Yazd, Qom, Firouzeh to join national cities of handicrafts

July 22, 2020 - 18:34

TEHRAN- Yazd, Qom, and Firouzeh are planned to be named the national cities of jewelry, ring, and turquoise respectively, CHTN reported on Tuesday.

As a UNESCO-tagged city, Yazd has unparalleled potential in the field of handicrafts, and being recognized as a national city can help its jewelry field to be well introduced, said deputy tourism minister Pouya Mahmoudian.

Being registered as a national city of ring can promote Qom as a brand in this field of handicraft, she noted.

She also said that promoting Firouzeh as a national city of turquoise, which is one of the popular precious stones in Iran, can improve the region’s tourism industry.

Yazd is usually referred to as a delightful place to stay, or a “don't miss” destination by almost all of its visitors. It is teemed with mudbrick houses that are equipped with innovative badgirs (wind catchers), atmospheric alleyways, and many Islamic and Iranian monuments that shape its eye-catching city landscape.

The city is known today with its traditional districts, the qanat system, traditional houses, bazaars, hammams, water cisterns, mosques, synagogues, Zoroastrian temples, and the historic garden of Dolat-Abad. The city enjoys the peaceful coexistence of three religions: Islam, Judaism, and Zoroastrianism.

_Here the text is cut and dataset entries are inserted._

Small tables with named rows and columns. After each table, cells are looked up by row and column.

Table rako
columns: kapoze, kazim, dakedol, ziv, fov, gup, vedogo
fetep: [591, 435, 683, 418, 234, 639, 770]
nesolo: [311, 642, 728, 658, 343, 568, 662]
zeg: [340, 564, 843, 718, 74, 796, 769]
tiloma: [358, 550, 734, 647, 210, 680, 672]
kazeg: [443, 516, 615, 557, 317, 556, 522]

nesolo, kazim: 642
kazeg, fov: 317
nesolo, kapoze: 311
zeg, kazim: 564
tiloma, gup: 680
tiloma, kazim: 550
tiloma, ziv: 647
kazeg, kapoze: 443
fetep, kapoze: 591
nesolo, vedogo: 662
Row with the largest gup: zeg

Table letod
,detim,dal,kom,vuk,zupat,rifeb,bizef
rarove,59604,39181,30911,53106,65034,57738,39038
benefi,58281,36303,30595,53907,63522,56474,38208
lufafiz,55581,28233,31353,59935,55962,56934,37667
rifup,59139,36467,31663,53548,65371,58038,36927
ropakup,54006,25444,35267,60806,52254,54846,42321
bogo,41349,24806,57180,31609,63386,39296,13526
gev,43018,24191,55088,33005,60020,40492,15699
dinira,58465,36948,31402,54252,60566,55621,41170
rosuva,56313,28115,34720,57596,56874,53959,39465
kuzap,52540,28656,34670,59894,50520,53815,42065
mavirek,34837,10540,65458,28082,51053,33851,10753
kud,55297,32713,33315,56067,55302,56425,37570
kug,73246,49215,23532,49558,91424,71170,30494

mavirek, bizef -> 10753
rosuva, kom -> 34720
mavirek, detim -> 34837
lufafiz, detim -> 55581
ropakup, bizef -> 42321
rosuva, bizef -> 39465
gev, bizef -> 15699
bogo, kom -> 57180
kud, vuk -> 56067
kug, rifeb -> 71170
bogo, dal -> 24806
lufafiz, zupat -> 55962
gev, rifeb -> 40492
Row with the largest dal: kug

rim =
|  | nunode | rozak |
|---|---|---|
| saz | 0.8 | 0.7 |
| lel | 0.8 | 0.8 |
| rerofib | 0.2 | 0.3 |
| morom | 0.9 | 0.8 |
| zuriba | 0.8 | 0.7 |
| nevili | 0.1 | 0.1 |
| saron | 0.1 | 0.1 |
| fov | 0.8 | 0.7 |
| dubitin | 0.9 | 0.8 |

saron, nunode => 0.1
zuriba, rozak => 0.7
lel, nunode => 0.8
lel, rozak => 0.8
dubitin, rozak => 0.8
morom, rozak => 0.8
saz, nunode => 0.8
morom, nunode => 0.9
zuriba, nunode => 0.8
fov, rozak => 0.7
rerofib, rozak => 0.3

nulikun
         bebasor   zod   sal   rek   fif
vof         -0.3  -0.2  -0.2   0.3   0.5
gilire      -0.3  -0.2  -0.3   0.4   0.4
dinu         0.2   0.1   0.5  -0.4  -0.3
gopa        -0.2  -0.1  -0.3   0.4   0.4
mif         -0.3  -0.3  -0.1   0.3   0.4
dek         -0.3  -0.4   0.7  -0.5   0.1
dizesa      -0.4  -0.5   0.7  -0.5   0.1
fopunak     -0.3  -0.2  -0.2   0.3   0.5
giziru      -0.1  -0.2  -0.2   0.4   0.4
monolo       0.4   0.3   0.2  -0.2  -0.3
nulinu       0.7   0.8  -0.4   0.4  -0.2
sesuv        0.4   0.3   0.4  -0.3  -0.3

What is the bebasor of dizesa in nulikun? -0.4
What is the sal of gilire in nulikun? -0.3
What is the rek of vof in nulikun? 0.3
What is the zod of fopunak in nulikun? -0.2
What is the fif of sesuv in nulikun? -0.3
What is the sal of mif in nulikun? -0.1
What is the rek of fopunak in nulikun? 0.3
What is the rek of dinu in nulikun? -0.4
What is the bebasor of gilire in nulikun? -0.3
What is the fif of dek in nulikun? 0.1
What is the fif of giziru in nulikun? 0.4
What is the bebasor of dek in nulikun? -0.3
What is the fif of nulinu in nulikun? -0.2
What is the bebasor of dinu in nulikun? 0.2
What is the bebasor of fopunak in nulikun? -0.3
What is the zod of mif in nulikun? -0.3
What is the zod of gilire in nulikun? -0.2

The country’s second-holiest city after Mashhad, Qom is home to both the magnificent shrine of Hazrat-e Masumeh (SA) and the major religious madrasas (schools).

Apart from sightseers and pilgrims who visit Qom to pay homage at the holy shrine, the city is also a top destination for Shiite scholars and students who come from across the world to learn Islamic studies at its madrasas and browse through eminent religious bookshops.

Located in Khorasan Razavi province, northeastern Iran, Firouzeh has some high-grade turquoise mines in the country. Cutting precious stones is the main profession of the people in this city.

Various Iranian cities and villages have been named as national hubs of handicrafts.

Zanjan for filigree, Kashan for traditional textile, Iranshahr for needlework, Abadeh for wood carving, and the village of Fash for crafting indigenous musical instruments are among them.